Al Qaeda Is Far From Down Or Out

Haven’t we seen this before? We move in, clear an area, turn it over or depart, only to see al Qaeda fighters comeback like so many cockroaches. We have over 100,000 troops in Afghanistan as we speak fighting under a generation of American commanders whose experience and degree of skill are arguably unmatched in American history. Our nation has been at war for over a decade with many troops doing two, three, four deployments in Iraq or Afghanistan or both. Folks, that kind of experience is hard to come by in ways of making war.

Still, we have failed to fulfill the mission mainly because the mission has failed our military. What are we fighting for? “To kill al Qaeda”, “To kill the Taliban”, “To limit the two and deny them territory”, “To stabilize the Afghan government”, “To win hearts and minds”, “To bring freedom and democracy to Afghanistan”, “For the children so they can have Christmas this year.” You name it and that’s what we are fighting for. At some point you have to stop and ask yourself, just what in the hell are we doing over there?
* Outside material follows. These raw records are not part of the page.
Points on a hilly landscape, in no order, each with its height.
A climber steps from a point to the highest of its 4 nearest points, and stops where none of them is higher. Distance is the straight distance between rows; heights are no part of it.
kom (h 1.55): -7,-19,2,15,20,12,8,22,37,59,1,39,5,-15,7,6,-5,-11,-46,9
rov (h 2.74): -12,5,6,9,-3,-8,27,-8,11,7,-15,11,4,-8,-9,7,1,17,-12,-9
navi (h 4.86): 13,-13,0,22,8,-11,45,7,2,11,-17,42,13,1,-23,5,21,20,-33,4
begit (h 4.11): -22,30,26,5,28,24,-28,14,8,38,20,25,-20,-14,23,-20,-19,-38,-40,34
Gomum (h 0.97): -16,-7,3,-2,13,12,-2,23,30,60,3,43,1,-18,7,7,-3,-19,-38,11
gafif (h 4.76): -23,9,3,-3,6,-4,21,-4,6,25,8,5,-2,-9,7,15,5,-1,-8,-2
rivi (h 6.38): 32,-27,-19,17,-11,-9,13,2,-10,-12,-34,11,12,7,-21,6,19,38,5,-13
kar (h 5.53): -10,17,-6,-20,-6,-1,-34,1,7,-24,34,-24,-24,14,10,-18,-33,-12,-5,6
kavo (h 3.82): -5,2,11,-4,-11,-2,-1,-17,-12,-21,0,-27,-10,11,-6,6,2,-8,26,-3
Vena (h 3.33): 1,-1,-6,22,13,-8,37,6,17,35,-7,30,12,-5,-6,4,3,-4,-46,6
sori (h 5.30): 40,-35,-29,20,-12,-7,23,0,-10,-7,-36,3,9,1,-28,-7,26,36,12,-15
dibo (h 3.27): -5,1,-9,-22,-19,5,-26,-12,2,-26,17,-31,-8,9,9,-13,-35,-15,20,-7
pife (h 5.12): -4,8,9,1,-5,-5,3,-7,-11,-15,-20,-8,9,0,-10,7,21,12,31,-13
Vomam (h 6.24): 24,1,-3,-14,-8,-6,-4,-24,-16,-51,-10,-41,13,17,5,7,23,7,54,-10
lon (h 3.03): -2,-6,4,20,9,-12,36,7,19,39,-7,24,6,-5,-9,14,7,13,-38,5
Sapum (h 6.40): 21,-61,-4,13,1,9,42,25,-12,8,-20,49,9,-3,-36,23,43,37,-22,0
Gesek (h 7.65): 26,-28,-23,12,-6,-22,8,-8,-14,-12,-29,-7,20,3,-18,-1,19,37,15,-17
fabe (h 2.84): -30,19,36,7,28,26,-18,10,3,46,12,37,-18,-20,23,-8,-13,-47,-40,33
Paneg (h 5.47): 16,-13,-5,-6,-10,-11,4,-2,-8,-20,-29,-8,17,-2,-2,5,30,21,42,-20
boz (h 3.44): -9,35,14,1,28,22,-28,8,8,30,33,9,-20,-4,20,-20,-15,-27,-30,23
bizik (h 5.56): 19,-13,-8,18,-8,-10,10,3,-5,-6,-31,17,18,-3,-16,-1,12,35,-1,-12
gim (h 4.96): 18,-12,-12,0,-15,-12,-3,-7,-17,-25,-19,-19,7,-1,0,-1,34,31,53,-24
pegir (h 6.72): 25,-8,-6,-10,-8,-11,-8,-5,-19,-42,-16,-27,9,11,1,4,21,20,50,-11
dubat (h 3.50): -16,20,2,-21,-17,-1,-34,-17,13,-39,22,-40,-5,13,10,-22,-46,-19,26,-1
vigon (h 5.42): 33,-38,-22,20,-6,-2,23,8,-16,-2,-32,17,18,4,-30,1,22,41,-4,-11
Ved (h 3.17): -11,26,12,1,17,26,-25,7,5,30,34,17,-20,-4,22,-9,-15,-27,-39,18
bagis (h 6.25): 24,-42,1,13,14,7,36,25,-11,11,-18,52,19,-3,-28,22,49,30,-26,1
nop (h 2.96): -16,3,5,-5,-8,2,7,-11,-6,-1,0,-11,-6,3,-13,13,-3,-10,11,-3
tazar (h 2.66): -10,9,-8,-9,-23,1,-22,-12,0,-40,18,-43,5,17,6,-19,-42,-20,31,-7
bodo (h 6.17): 37,-45,-18,23,-9,5,36,7,-24,1,-34,25,19,3,-35,8,25,35,-8,-8
ges (h 4.16): -11,4,3,-16,-6,17,-7,-8,-14,2,22,-11,-20,6,0,1,-14,-15,-12,1
duku (h 1.83): -20,6,22,-1,18,18,-13,26,28,61,7,47,-9,-25,15,-8,-3,-27,-42,13
Lem (h 8.40): 30,-15,-19,-8,-4,-6,-4,-11,-18,-48,-10,-36,13,12,3,12,20,27,72,-12
fef (h 2.95): -8,-11,-3,20,6,-4,26,15,27,47,2,30,8,-8,-2,8,2,-9,-38,7
nem (h 7.17): 26,-26,-34,-6,-14,-10,9,-11,-16,-41,-22,-35,14,1,-9,7,25,43,65,-27
Leder (h 5.46): -2,24,0,-7,8,-2,-27,-4,9,0,38,-1,-18,8,17,-9,-26,-21,-22,19
vasa (h 5.85): 9,2,3,-10,-2,-4,-8,-11,-18,-27,-21,-19,10,1,-4,9,23,23,46,-20
Dav (h 3.72): -13,6,9,-1,-8,-5,16,-11,-10,2,-7,-7,1,-4,-10,14,12,-2,1,-3
pupu (h 2.60): 6,13,5,-8,-11,-7,-4,-22,-14,-42,-2,-41,12,22,10,-14,-6,-21,43,-5
pasa (h 5.07): 5,-10,2,4,-7,-13,15,3,0,-9,-31,14,16,-8,-15,2,15,29,-4,-9
liput (h 5.80): 8,-14,-7,12,-11,-13,4,4,-8,-15,-31,9,8,-6,-14,-1,19,29,16,-14
rukib (h 2.39): -1,12,-4,-3,-17,-2,-18,-23,2,-43,12,-46,0,19,6,-10,-32,-18,37,-7
kibov (h 3.78): -18,46,14,-3,21,0,-27,3,4,16,32,-4,-15,-2,34,-27,-37,-36,-22,19
vem (h 3.96): -2,0,0,16,2,-20,23,2,8,7,-24,26,12,-4,-15,9,14,20,-19,-4
kap (h 2.65): 3,16,0,1,-20,2,-13,-24,-14,-41,4,-45,7,25,1,-5,-23,-18,32,-5
nik (h 8.18): 33,-53,-14,19,-3,14,43,18,-19,11,-27,31,23,-2,-37,14,40,43,-11,-2
Megit (h 3.23): 2,2,12,-1,-23,2,-7,-18,-25,-25,1,-34,3,10,-5,-7,-6,-20,27,-1
nava (h 3.32): -13,6,6,-11,-6,2,1,-6,3,2,16,-20,-14,5,-2,14,-5,-17,8,-7
sefum (h 6.53): -32,39,14,-36,1,-6,-43,12,23,-37,29,-29,-29,10,17,-15,-43,-27,16,11
gog (h 4.34): -10,13,11,5,-2,-17,10,-3,-8,-1,-31,1,6,-11,-9,5,15,12,13,-7
lavib (h 6.44): -14,29,3,-17,8,-1,-40,3,21,-13,39,-18,-19,1,22,-21,-34,-29,-7,9
Sen (h 7.69): -29,34,9,-27,15,-3,-51,3,18,-30,33,-26,-24,3,18,-19,-45,-25,15,23
malug (h 2.17): -6,15,8,-3,19,24,-14,4,11,34,24,13,-14,-2,16,-1,-6,-18,-27,18
latog (h 4.54): -5,28,7,-9,17,8,-26,4,4,10,34,2,-16,4,23,-22,-20,-22,-32,18
sab (h 3.24): -8,7,4,-3,-19,5,-15,-25,-12,-25,8,-34,-6,13,-4,-7,-17,-21,23,1
tamo (h 8.94): 32,-28,-27,-13,-16,-21,15,-8,-18,-42,-15,-44,16,8,-3,14,23,35,70,-23
Kigo (h 3.25): -19,1,5,-2,1,0,17,-8,3,11,2,-3,4,-6,-4,13,5,5,-2,-2
tagi (h 5.55): 31,-28,-29,12,-13,-17,18,3,-12,-19,-24,-6,24,-4,-12,-2,12,44,39,-18
Napi (h 4.82): -8,16,-1,-15,-5,11,-24,-4,1,-6,31,-8,-23,6,17,-9,-16,-18,-14,10
Musag (h 3.15): 0,3,3,19,6,-14,32,7,17,17,-14,27,16,2,-15,8,4,5,-29,-3
pinap (h 4.94): -12,-6,-6,0,3,8,11,8,14,40,8,17,-7,-21,12,13,-9,-8,-22,1
Vora (h 5.41): -9,36,11,-8,20,-7,-31,8,9,0,44,-6,-20,3,23,-24,-31,-29,-27,13
fazon (h 0.55): -10,0,7,-6,17,18,-17,16,17,52,11,29,-7,-14,16,8,3,-17,-32,14
dako (h 6.04): 19,5,3,-2,-10,-7,-8,-17,-21,-42,-19,-27,10,7,-3,0,24,11,44,-13
Med (h 6.62): 26,-29,-27,-3,-17,-17,9,0,-16,-29,-13,-29,21,-2,-7,7,24,44,53,-19
Regos (h 4.79): 14,-19,-8,20,-8,-14,27,8,-4,0,-28,25,12,3,-24,2,19,26,-20,-7
ter (h 3.04): -16,1,1,-9,3,4,9,-5,7,22,9,-4,-12,-6,4,24,-4,-11,-9,1
dab (h 3.97): -4,5,-5,-8,-17,5,-24,-19,2,-23,18,-22,-15,13,0,-12,-27,-21,11,1
sipez (h 0.82): -13,12,13,-2,24,30,-27,19,17,48,16,34,-9,-19,22,-3,-3,-26,-33,13
debeg (h 4.87): -9,22,-5,-22,-3,13,-24,-2,9,-15,26,-13,-22,17,12,-8,-22,-21,-5,-1
tup (h 6.65): -36,53,15,-30,18,-7,-45,8,19,-24,34,-24,-25,-2,25,-20,-31,-31,10,25
femi (h 2.54): -17,7,5,-17,0,7,-3,3,3,28,23,10,-7,-6,13,10,-8,-18,-15,5
Tateg (h 6.61): 30,-46,-4,22,6,6,36,23,-17,5,-29,41,11,6,-33,19,32,39,-22,0
gid (h 5.43): -14,-4,-7,17,8,-7,33,3,11,26,-3,14,14,-2,2,15,-5,2,-31,1
vukuv (h 3.94): -3,6,-3,-10,8,24,-15,5,0,11,31,3,-23,0,16,5,-5,-24,-20,2
Gopim (h 5.18): -15,-3,-7,2,6,-2,11,3,25,43,8,28,4,-14,0,18,-7,-8,-31,5
mobi (h 6.43): 12,-14,-15,8,-13,-16,0,-2,-3,-12,-29,-5,17,-3,-7,-2,22,31,19,-20
rikog (h 3.22): -9,2,10,-7,-13,9,4,-22,-11,-10,4,-24,-8,0,1,5,0,-13,10,-4
lidut (h 4.55): -6,8,16,-1,-8,-6,6,-16,-8,-15,-14,-8,2,-8,-9,5,19,4,15,-5
lupab (h 8.71): -10,0,-5,9,8,-7,23,-1,13,36,0,15,5,-14,7,10,-5,-8,-24,3
bod (h 7.95): -18,33,20,6,19,16,-27,2,0,32,24,10,-19,-8,28,-26,-23,-39,-37,32
dumi (h 5.58): 21,-27,12,23,17,-4,43,19,-5,12,-12,48,14,3,-19,13,32,20,-32,-2
doz (h 4.72): -17,17,-4,-29,-8,-2,-34,1,15,-29,29,-36,-22,14,15,-17,-50,-15,20,3
gesa (h 4.50): 0,7,17,-3,-10,-9,9,-13,-21,-18,-12,-19,7,1,-3,-4,10,-3,30,-9
Sez (h 2.53): -32,17,46,7,25,31,-12,20,14,56,8,45,-16,-31,21,-2,-18,-46,-51,35
Dugu (h 6.01): 35,-35,-36,13,-13,-14,15,2,-22,-7,-36,-3,17,6,-13,-9,15,41,16,-19

Where does a climber stop that starts at each point below?
fazon: Sen
rov: Gesek
Megit: tamo
Dav: tamo
sab: Sen
nava: Sen
tazar: Sen
rikog: tamo

For each start below, name every point that the climber comes to, in order.
kap: sab dab kar lavib Sen
nop: Dav lidut pife vasa pegir Lem tamo
gog: pife vasa pegir Lem tamo
pupu: sab dab kar lavib Sen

Over the past six to eight months, al Qaeda has begun setting up training camps, hideouts and operations bases in the remote mountains along Afghanistan’s northeastern border with Pakistan, some U.S., Afghan and Taliban officials say. The stepped-up infiltration followed a U.S. pullback from large swatches of the region starting 18 months ago. The areas were deemed strategically irrelevant and left to Afghanistan’s uneven security forces, and in some parts, abandoned entirely.

American commanders have argued that the U.S. military presence in the remote valleys was the main reason why locals joined the Taliban. Once American soldiers left, they predicted, the Taliban would go, too. Instead, the Taliban have stayed put, a senior U.S. military officer said, and “al Qaeda is coming back” (WSJ: Al Qaeda Makes Afghan Comeback)

Now it would be easy to assume that myself and many others have turned against this war in opposition to President Obama, as if our principles go only so far as the party that occupies the White House. That would be a criminal thing to say, especially considering that I fought in Iraq and my brother has been deployed to Afghanistan — oh, I don’t know, three, or four times, now ? He lost a very close friend during one of those deployments. It boils down to really one final resolute point: Our military, no military for that matter, is equipped or trained in this kind of undertaking. Nor should it be. Notice I didn’t use war to describe the mammoth operation. It is an undertaking, an experiment. Meaning, it is green peace, peace corp, habitat for humanity, get out the vote, crossing guards, hall monitors, with a some military operations all rolled into one. When our top general admonishes the civilian population back home about the dangers of burning the koran because it may put US troops in danger, again, you have to ask yourself, just what in the hell are we doing over there?

Our troops are already in danger. They are at war, dear general. And by the way, generals should worry more about war than domestic politics. Now that I’m long out of the military I can say this: Pipe down general and color on your own paper.

John Hinderaker over at Power Line partners up nicely with my own thoughts.

I think it is. In the aftermath of September 11, we had no choice but to overthrow the Taliban, destroy al Qaeda’s training centers and kill and scatter as many al Qaeda and Taliban terrorists as possible. We did that, brilliantly. Bin Laden escaped by the skin of his teeth, but al Qaeda has never recovered from that initial devastation.

Since then, for going on nine years, we have pursued a somewhat half-hearted peacekeeping/democracy policy in Afghanistan. The Bush administration was right, I think, not to devote excessive resources to Afghanistan, which is virtually without strategic significance compared with countries like Iran, Iraq and Egypt. Moreover, the country’s human natural and human raw material could hardly be less promising.

Afghans are not just living in an earlier century; they are living in an earlier millenium. Their poverty, cultural backwardness and geographic isolation-roads verge on the nonexistent-are hard for us to fathom. They are a tribal society run by pederasts whose main industry is growing poppies. If our security hinges on turning this place into a reasonably modern, functioning country, we are in deep trouble. But I don’t think it does; and, in any event, I don’t think we can do it.

In large part, our effort in Afghanistan has been devoted to protecting normal Afghans against extremists like the Taliban. But, as the current rioting in Kandahar, Mazar-e Sharif and elsewhere reminds us, there there may not be a lot of daylight between the Taliban and more moderate Afghan factions.

None of this is to suggest that American forces have to cut tail and run. The last thing we want is Afghanistan to turn into a Jihad Mecca. Certainly not. We can still do really fun things like drone strikes, aerial bombing raids when intelligence is sufficient, and special operations from time to time just to let the bearded fighters know that we still have their number.